Idiopathic trigeminal sensory neuropathy is a rare disorder characterized by transient sensory disturbances in the territory of one or more branches of the trigeminal nerve. Acute and chronic forms of the disease have been recognized, but the boundaries between these groups are not clearly defined. Six cases of idiopathic trigeminal sensory neuropathy are reported. All patients presented with sensory abnormalities limited to the territory of one trigeminal nerve, in the absence of other clinical features. The symptoms were on the left side of the face in five cases and on the right side in one. No bilateral involvement was seen. There were no cases of muscle weakness, and the corneal reflex was always present. In two cases, sensory disturbances began in the tongue or lips and later spread through the entire territory of the three trigeminal branches. Both patients recovered completely after 3 months. The other four patients had involvement of the second and third branches (two cases), or the third branch alone (two cases), and the symptoms persisted unmodified for 2 to 4 years. There were no clinical variables at onset to enable one to predict an acute or chronic evolution of the disease.

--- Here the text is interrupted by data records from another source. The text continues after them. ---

[[138 134 107  46  65 132  39  87 116 125 131 162 145  69 120]
 [ 86 160 156 123 154  95 137  76 122  53  37 131 120 120 143]
 [ 86  79 100 145 143  67  38 154  87 151 121  83  57  97  53]
 [ 37 118 125 125 102 135 131 149 150 145 141 156  93  93  50]
 [ 58 130 140  78  78  45 103  87  67  91  72 115  82  74 112]
 [124  76  95  46 144  84 157  80  84  94 117  83 149 152  70]
 [ 64  46 148 152  63  74  63  55 107  47  62 134 158  96 114]
 [104  65 159 123  39  51  50 158  57 140 160  65  41 162 134]
 [ 79  74 130  50  73  71  44 138 100 143  73 107 149  42  46]
 [153  39  91 116  57 123  71  91  75  85 162  78 156 142 102]
 [ 82 164 115  56  50  48 129 141  49  36  96  99 107 124  79]
 [ 70 102  56  80 106  59 100 154 103 113 100  43  51  88  62]] ans = 102

[[126  84  73 111 108 100 104  80  93 104]
 [ 73  70 128 116 134  64 142 151 157 112]
 [ 84  98 112 113 101  74 133 112 110 110]
 [ 76 102 130  76 113 137  59 129 102 105]
 [111  89  88 113 105  98  87  94 108 118]
 [ 99  98  97 112  99  86  94  97 121 110]
 [115 101  89  62  95 122 112  99  63  87]] ans = 101

[[126  92  92  66  85  89 113  81 106  84 122  90]
 [ 99  95  95  73  78  99  98 115  87  84 102 107]
 [110 104 101 152 108  69 109  82  89 132  91 125]
 [ 73  96 116 103  83 106  86 135 100 106  76  91]
 [ 85 125 102 154 150 122  80  96 113 133  72 122]
 [ 85 112 100 130 124 116  87 104  96 110  88 122]
 [114 116  89 117 140 120 101  75 109 110  98 110]
 [155 103  82  64 110  86 130  36 115  88 147  76]
 [101 106  81 113 108 117  97  88  94  93 106 131]
 [ 91  75 124  83  40  50  96 122  85 103 102  85]
 [ 92 111 103 126 130 103  95 100 107 124  90  98]] ans = 111

[[ 99  86 100 101  50 112  81  52  86 100  68 100 101 100]
 [122 126  91 115  89  79  51  94 101 100  89 110 101  75]
 [126  74  96 140 100 113 124 103  62 110 117 106 124 100]
 [ 99 112 133  75 100  96 101 107 108 108 100 109 101 121]
 [ 93 114 100 111  98  99 104 100 101 112 105 100  82  90]
 [ 87  94  98 113  90  88 111 100  99 105 119 106 101  99]] ans = 94

[[116  64  89  90 118 114  88  97  91]
 [130  68  81  70 110 100 115  83  80]
 [ 77  67 101 106  88  98  97 137 115]
 [ 70 135 118 131  91  95  89 111 119]
 [119 112 107  66 115 108  74 142 123]
 [109 138 105 109 101 100  95  70  86]
 [111  58  65 132 101  83 140  56  60]
 [ 91 144 127  75  87  93 101  99 121]
 [ 78 163 121 124  86 101  85  63  95]
 [ 91 166 124 106 105 123  56 128 119]
 [102 125 117  94 115 114  74  94 114]] ans = 125

[[110  82 115 106 108  95  99  71 104  95 108 100 108]
 [106 112 120 104 100  98 110  99  94  92 110  98 121]
 [109 113 119 106 107 102  97  88  84 102 105 102 117]
 [ 79  77  79 107  70  72 106  92 160  94  84  94  57]
 [ 93 114 116  93  85 106  95 126  88  95  99  93 100]] ans = 114

[[ 91  99 109 102 105 100 106  98  60  80 108 136 103  98]
 [101  98  98 102  95 108 101 109  69 114  96  67 100  98]
 [111  97  88 100  88 102  90 101  85  84  95 134  97 104]
 [ 96 105  98  94 108 102 100 101 134 106 109  84 110  94]
 [ 91 102  94  97  97 103 108 104 139 126  99  68 100 101]
 [100 103 100  97 105 101  93 105  63  79 104 136 104  99]
 [ 99 102 105 102 107  94 102  96 133 118 106  53 104  99]
 [105  92  97 105  94 106 109 102 134 123  92  40  91 107]
 [116 102  94  98 100 100  88 103  65 110  92 100  98 106]] ans = 102

[[ 99  92 111  96 105  97  98 109  90 130  92 113  91  89  93]
 [ 97 101 105 102  96 100 107 104  99 120  98 109  87  95  70]
 [103  95 127  95 112  99  90 107  95 121 107  96  93 105  87]
 [ 97  92 100  98 100 105 102 106  90 107 101 103  94  95  75]
 [ 99  91  70  94 100  78  88 101  91  96 104  95 108 101 130]
 [112 111 135 108 102 108  95  89 114 104 105  89 111 109 103]
 [ 92  96 124  98  96  93 105 107  95 123  92 110  95  91  95]
 [103  94 152 104  98 121  99 100  97  74 100 101 102  94 118]] ans = 94

[[ 99  99  95 100 100  99 102 104  97 101 100 101 101 103  98 103]
 [100 101 105 100 103 103  97 100 104 103 102 100 101  97 104  95]
 [ 99 103 108  97 107 107  96 104 103 107 105  95  96  96 100  93]
 [ 89  98 101  89  82  82 133  82  89  78  86  91  87 121  85 143]
 [111  92  89 115  99 100  94  97  95  97  92 105 104  92 100  88]
 [ 96 101  97  97  98  97 106 104  96  99 101  99  98 106  96 109]
 [ 98  95  93  99 103 101  97 105  96 103  99 103 102 100  99  95]
 [ 99 104  99  97  97  97 105 102  98  99 103  98  98 105  97 109]
 [118 101  74  97 137 134 153 116  53 118  93  56  39 127  39 130]
 [ 97  97  99  96 102 101  96 102  99 101  99 101 100  98 101  94]
 [133 118 128 138 100 118  91  71 116  91  96  53  68  55  89  71]
 [108 111 104 105  94  98 107  92 103  95 103  95  96 103  98 112]] ans = 111
---
[[118  78  90 152  72 131  93 154 118  92  76 133]
 [122  77  83  94 119 123 104 131 104  93  90 109]
 [112  83 103  82  95 103  98 116 114 111 109  83]
 [ 73 121 141 118  75  78  98  79  97 116 123  76]
 [104  91  93 109  77 118  98 116  54 101 115 111]
 [121  73  79  99 105 122 101 133  93 107  82 122]
 [102 107  88 115 120  98 103  93  49  97  93 108]
 [ 84 101  96  46 115  66  87  86 145 108 153  89]
 [101  92  97 132 102 113  84 116 147  84  54 124]
 [ 83 113 120 112  62  93  87  90 111  97  34 101]
 [ 70 117 104 153  71  72  76  76 130  94 119 128]] Out: 109

[[ 66 103  79  94  91 100  96 111 109 111]
 [112  88 123 102  80  62 110  70 106  98]
 [119  83 104  92  80  78  88  87 109 111]
 [ 77  74 125 107 111  64 117 105 125  81]
 [ 79  80 125 107  99  57 110  98 122  91]
 [ 90 138 101 111 114 119  99  94 101  86]
 [124 116  89  81 105 151 101 128  87  99]
 [ 78  77 126 106 103  60 112 104 124  87]
 [101  91 126 113  94  53 119  63 106  92]
 [120 109  90  83 106 143 103 111  76 110]
 [ 92 112  95 101  87 114 102  91  89  86]] Out: 98

[[ 87 133  84  71 104 103]
 [ 66  66 137 124 157  45]
 [ 96  74 112 113 115  94]
 [ 97 118 114  95 104  71]
 [108  89  93 127  88  64]
 [ 91  79 104  88 121 132]
 [106 148 119  79 102  99]
 [118  98 128 109 100  93]] Out: 45

[[113  88 134  95 101 151 118  88 116  81  86  91 109 120]
 [110 109 101  61 149  84 113  90  98 111  75 111 129  68]
 [130  90  98 110 121 146 114 119 123 114  98 113 125  74]
 [ 81  69  76  97 122  64 133  89  74 115 106 119 118  74]
 [ 80  71  80 124  59  64  82  86  79  99 107 126  78  86]
 [134 118 131  49 142 134  97 124  89  86  64  81 102  84]] Out: 68

[[109 103  69 111  87  97  89 124 104 161 102 114  97  79]
 [123 117 117  87  88  98  79 137 102  52  84 109 109 117]
 [ 90  79 134  93 119 100 110  63  90  40 118  77  85 129]
 [101  92  67 107 102 106 104  61 102  78 107  91  92 113]
 [115 117 104  90 102  96  90  48  82 127 107 104 103  73]
 [ 90  92 135  98 130  97 123 147  90 133 115  96 101  40]
 [105  93  62 142  84 105  76  39 101  88  84  95  79 145]
 [116 109 112  77  84  95  89  55 116 147  90 122 116  90]
 [ 95 112  53  87 124 106 117  42 103  86  80 112 122 127]
 [ 92  88 157  87 108  81 123  73  92  81 132  90  77 125]] Out: 117
---
[ 62 117  38  45  47] => 62
[109  93 136 162] => 109
[ 87 110  95 136 160  53] => 87
[109 122  65 107  97 149 153] => 109
[ 87  90 159  97 103] => 87
[ 98  95  98 160  89] => 98
[102  41 157  45 152  76  80] => 102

特发性三叉神经感觉神经病是一种罕见疾病,其特征为三叉神经一个或多个分支区域出现短暂性感觉障碍。该病已被确认为急性和慢性两种形式,但这两组之间的界限并不明确。本文报告了6例特发性三叉神经感觉神经病。所有患者均表现为仅限于一支三叉神经区域的感觉异常,且无其他临床特征。5例患者症状出现在面部左侧,1例出现在右侧。未见双侧受累情况。无肌肉无力病例,角膜反射始终存在。2例患者感觉障碍始于舌部或唇部,随后蔓延至三叉神经三个分支的整个区域。两名患者均在3个月后完全康复。其他4例患者第二和第三分支受累(2例),或仅第三分支受累(2例),症状持续2至4年未改变。发病时没有临床变量能够预测疾病的急性或慢性演变。